For the first time in our lives, we are seeing men and women retiring and electing to live in the city instead of the village.
In the days gone, when people reached retirement age, they retired to the village to go breath clean air, eat organic food, and play with grandchildren. But city life can be addictive and people have gradually lost interest in rural life, which should not be the case.
Lately, I am not a big fan of city life and my desire is to establish myself a home far from any city. Why? Because cities are not good for our health and souls.
We live in tiny houses and most of us have no outdoors with trees to enjoy some clean air. We eat bad food and breath polluted air. The traffic jams drive us nuts every day and if you use public transport, it is a crazy life. You have to leave home early and get home late. No time for children. No time to unwind. No time to be with yourself, for self-introspection. Or even to be in a mood for love making.
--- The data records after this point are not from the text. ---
Every row gives one point. Each copy is the shape, with its points in the same order, turned, moved and blurred by noise. Some copies are also mirrored. Which?
(in the rows, 128 means zero)

Shape (7 x 2):
[[188 115]
 [112  62]
 [186  63]
 [151 124]
 [125 145]
 [101 113]
 [ 97 123]]
Copy 1 (7 x 2):
[[188 146]
 [157  61]
 [214 105]
 [150 132]
 [116 135]
 [116  96]
 [108 102]]
Copy 1 is: only turned
Copy 2 (7 x 2):
[[167  82]
 [ 75  77]
 [136  40]
 [140 110]
 [129 142]
 [ 96 129]
 [ 96 141]]
Copy 2 is: only turned
Copy 3 (7 x 2):
[[ 99  99]
 [191  83]
 [131  46]
 [115 127]
 [136 152]
 [173 124]
 [179 144]]
Copy 3 is: mirrored
Copy 4 (7 x 2):
[[191 101]
 [100  80]
 [171  50]
 [159 122]
 [142 149]
 [108 130]
 [112 141]]
Copy 4 is: only turned

Shape (8 x 2):
[[158 161]
 [ 85 124]
 [140  91]
 [159 108]
 [141 159]
 [ 83 214]
 [132 105]
 [121 176]]
Copy 1 (8 x 2):
[[149 176]
 [ 78 138]
 [134 100]
 [156 128]
 [132 177]
 [ 65 219]
 [127 117]
 [111 192]]
Copy 1 is: only turned
Copy 2 (8 x 2):
[[129 175]
 [109  96]
 [170 116]
 [170 141]
 [119 162]
 [ 40 155]
 [155 120]
 [ 93 157]]
Copy 2 is: only turned

Shape (9 x 3):
[[128 127 123]
 [133 113  61]
 [148 182 192]
 [ 65 148 127]
 [ 80 127 132]
 [145 166 107]
 [137 160 198]
 [160 180 195]
 [104 120 154]]
Copy 1 (9 x 3):
[[125 135 122]
 [ 96 178  86]
 [204 110 159]
 [129  82  83]
 [119  89 104]
 [161 158 103]
 [186  97 169]
 [207 116 169]
 [127  98 136]]
Copy 1 is: mirrored
Copy 2 (9 x 3):
[[132 114 125]
 [158 110  65]
 [148 138 208]
 [ 82 159 116]
 [ 87 132 121]
 [168 150 122]
 [129 129 207]
 [153 135 213]
 [100 112 143]]
Copy 2 is: only turned
Copy 3 (9 x 3):
[[120 119 127]
 [ 60 130 115]
 [212 118  97]
 [128  55 102]
 [134  70 127]
 [133 146  83]
 [207 112 117]
 [216 129 102]
 [142  84 146]]
Copy 3 is: mirrored

Shape (10 x 4):
[[156 110 168 106]
 [160 119 136 180]
 [167 165 180  90]
 [ 23 156 167 116]
 [121 138 111 180]
 [163 149 162  86]
 [ 56 105 142  86]
 [165 140 146 118]
 [126 145 131  96]
 [108 122 160  82]]
Copy 1 (10 x 4):
[[162 104 145 129]
 [139 121 144 207]
 [199 152 135 110]
 [ 61 162 174  75]
 [102 150 122 183]
 [191 128 126 113]
 [ 77 105 130  72]
 [167 129 121 145]
 [137 132 108 115]
 [141 116 135  84]]
Copy 1 is: only turned
Copy 2 (10 x 4):
[[181 132 177 112]
 [176 102 136 169]
 [183 192 191 134]
 [ 49 134 214 127]
 [123 112 115 173]
 [178 181 180 120]
 [ 86 117 185  71]
 [178 158 158 135]
 [131 160 155 110]
 [137 144 191  98]]
Copy 2 is: only turned
Copy 3 (10 x 4):
[[136 142 184  86]
 [145 122 153 151]
 [108 199 163  78]
 [ 15  90 121  88]
 [119 106 122 146]
 [125 175 154  79]
 [ 91  81 130  44]
 [137 163 156 105]
 [112 148 123  70]
 [104 130 152  52]]
Copy 3 is: only turned

Shape (9 x 4):
[[195 135 128 122]
 [115 182 195 140]
 [136 131 172 130]
 [ 50 122 154  81]
 [134 121 126 117]
 [215 157 127 179]
 [105  85  69 126]
 [ 99 127 163 146]
 [ 93 107 202 167]]
Copy 1 (9 x 4):
[[192 121 122 115]
 [119 184 181 155]
 [132 130 163 135]
 [ 53 142 174  76]
 [130 119 130 102]
 [207 138  95 168]
 [ 93  87  77  84]
 [ 93 133 151 143]
 [ 84 114 180 176]]
Copy 1 is: only turned
Copy 2 (9 x 4):
[[170 175 114 110]
 [132 138 209 146]
 [142 122 158 120]
 [ 50 100 169  86]
 [119 138 118 110]
 [201 182 110 167]
 [ 75 122  61 116]
 [113 106 158 139]
 [132  63 173 148]]
Copy 2 is: only turned

Shape (9 x 6):
[[ 82 220 143  67 182 146]
 [136  99 117 122 130 106]
 [140 110 141 111 121 169]
 [144 130 136 195 137 149]
 [ 64 119 114  98 151 125]
 [ 65 161 112  87 116 134]
 [113 147 177 168  98 131]
 [107  89 129 115 108 162]
 [120 149  93 100 137 134]]
Copy 1 (9 x 6):
[[124 147  52  42 164 194]
 [120 127 142 115  88 111]
 [168 116 112 120 131 102]
 [121 155 126 182 139 117]
 [ 99 114 131  62 140 124]
 [100 135  92  43 145 109]
 [139 194 130 132 165 103]
 [147 107 137 110 140  80]
 [113 123  86  90 106 122]]
Copy 1 is: mirrored
Copy 2 (9 x 6):
[[198 209  86 118 183 147]
 [104 109 136 118 132 110]
 [140 105 102 165 116 113]
 [137  99 172 164 116 167]
 [ 94 171  92 125 147 140]
 [133 178  76 101 120 146]
 [150 149 167 153  76 140]
 [103 118  94 160  99 123]
 [138 124  94 104 147 143]]
Copy 2 is: mirrored
Copy 3 (9 x 6):
[[120 176  67 103 249 129]
 [117 126 138 114 115 109]
 [133  92 128  89 148 152]
 [141 103 176 158 155 164]
 [ 71 165 106 106 149 135]
 [105 173  67 111 156 159]
 [167 156 168 119 147 178]
 [105 112 127  85 116 167]
 [115 125  85 128 155 125]]
Copy 3 is: only turned
Copy 4 (9 x 6):
[[ 34 142 103  70 196 140]
 [148  93 127 127 121 117]
 [129 108 133 130 125 180]
 [135 147  78 187 120 142]
 [ 67  84 138 114 125 113]
 [ 59 138 166 100 140 113]
 [121 142 139 194 158 144]
 [109 102 157 144  97 160]
 [108 137 118  94 126 125]]
Copy 4 is: only turned

Shape (11 x 8):
[[135 116 106 125 134  89 113 123]
 [178 107 152 105  87 184 139 138]
 [ 78 146  76 129  71  77 168  90]
 [122  97 128 172 139 141 100 162]
 [187 188 141 138 118 150 129 110]
 [168 191 143 128 107 161 139  96]
 [154 150 141 158 102 132  49 140]
 [130  90  95 133 139 135  66 158]
 [ 86 144 121 113 114 110 141  73]
 [ 94  79 131 107 115  91 125 170]
 [188 140 157 168  91 151 118  80]]
Copy 1 (11 x 8):
[[123 129 122 105 137 108  99 152]
 [152 190 140 115  60 125 118  82]
 [ 82 154  48 174 155  87 116 158]
 [142 106 164 138 101 149 110 146]
 [202 197 110 106 128 139 138 131]
 [186 204  98 116 123 129 159 128]
 [179 170 171 130 106 124 107 191]
 [109 130 170 102  97 153  88 169]
 [103 150  86 129 136  86 162 152]
 [ 81 119 163 142 126  92  92 117]
 [210 164 102 123  76 108 136 145]]
Copy 1 is: mirrored
Copy 2 (11 x 8):
[[121 124 105 131 143  94 113 117]
 [109 175 165  67 107 158 138  95]
 [108 109   7 112 117 120 147 112]
 [137 138 161 163 109 117 155 135]
 [140 211 110  98 133 162  98 142]
 [133 201  96  89 136 182 109 133]
 [ 95 168 144 169 108 145  81 148]
 [ 91 138 160 164 140  92 142 134]
 [127 111  58 118 159 160 138 110]
 [114  66 133 109 112  94 140 120]
 [136 206 116 132 108 175  96  84]]
Copy 2 is: mirrored

Shape (12 x 9):
[[171 117 103 121 197 108 137 115 149]
 [123 110 108 141 160  97 145  91  98]
 [173  89  93 131 102 105  80 169 130]
 [100 159 165 182 133 130 147 151 115]
 [157  64  92 117 151  98  40 160 115]
 [103 156 169 195 139 214 111 180  54]
 [166  82  87  76 140  95 120 157 108]
 [142 155 127 137 103 177  51 155  83]
 [177  40  83 107 138 156  89 134 148]
 [154 128 190 150 170 133 144 120  88]
 [ 99 124 153  95 175  94 137 121 132]
 [133 111 149 132  75 166  34 156  82]]
Copy 1 (12 x 9):
[[187  95 151 141 149 124  74 100 108]
 [163  70 141 157 143 128 121 141 140]
 [177 137  88  80 112 122 125 153  93]
 [ 93 134 135 139 174 114  85 176 174]
 [198  87  80  72  90  77 107 142  98]
 [ 42 111  86  81 155 105  73 139 224]
 [187 101  73 131 145 110 126 111  83]
 [ 87 130  65  90  72 118  87 131 150]
 [185 114 121  66 117  94 135  71  90]
 [ 92  64 131 130 175 119  71 141 129]
 [143  94 137 187 151  70  91 141 109]
 [ 73 115  69  64  73  89 123 158 126]]
Copy 1 is: only turned
Copy 2 (12 x 9):
[[ 83  77 102 161  90 124 115 166 143]
 [ 64 135  89 137 108  99 112 147 101]
 [ 94 104  91  65  97 171 125 105 162]
 [128 137 157  90 151 103 102 161  85]
 [ 65  84  55  89 141 183 123 106 171]
 [187 118  89  44 193 109 104 181  56]
 [ 78  86  74 111  95 128 168 100 152]
 [157 143  70  53 156 171 146 168 131]
 [123  82  42 127  89 166 100  87 166]
 [120 115 101 109 150  58 104 178 134]
 [ 85 119 126 169 158 100 144 134 131]
 [150 160  60  41 172 166 129 120 155]]
Copy 2 is: only turned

But the worst thing about cities are the people. Everyone is angry. It is not possible to relax when bills are harassing you, people are dishonest or transactional, and merely surviving. Cities damage people in so many ways, it is not possible to have functional relationships with your relatives, friends, and even your neighbour. Being woken up at 4:30am to move your car from the parking lot to allow someone who parked deep inside knowing very well they will leave early can ruin your day.
You would think with all this madness people will invest in good houses and compounds in the village so as to take regular breaks from the madness.
Kenya is a relatively small country and most of us can afford a regular trip to the countryside. Such trips should encompass total relaxation and submission to nature. A good compound with trees, well-kept lawn and some livestock and poultry to keep one busy.
In the city, money is the catalyst of every conversation and the reason for every angst and fear. In the village you can relax and if retired to such life, there is no threat of rent and runaway bills. The food is readily available or at least very affordable.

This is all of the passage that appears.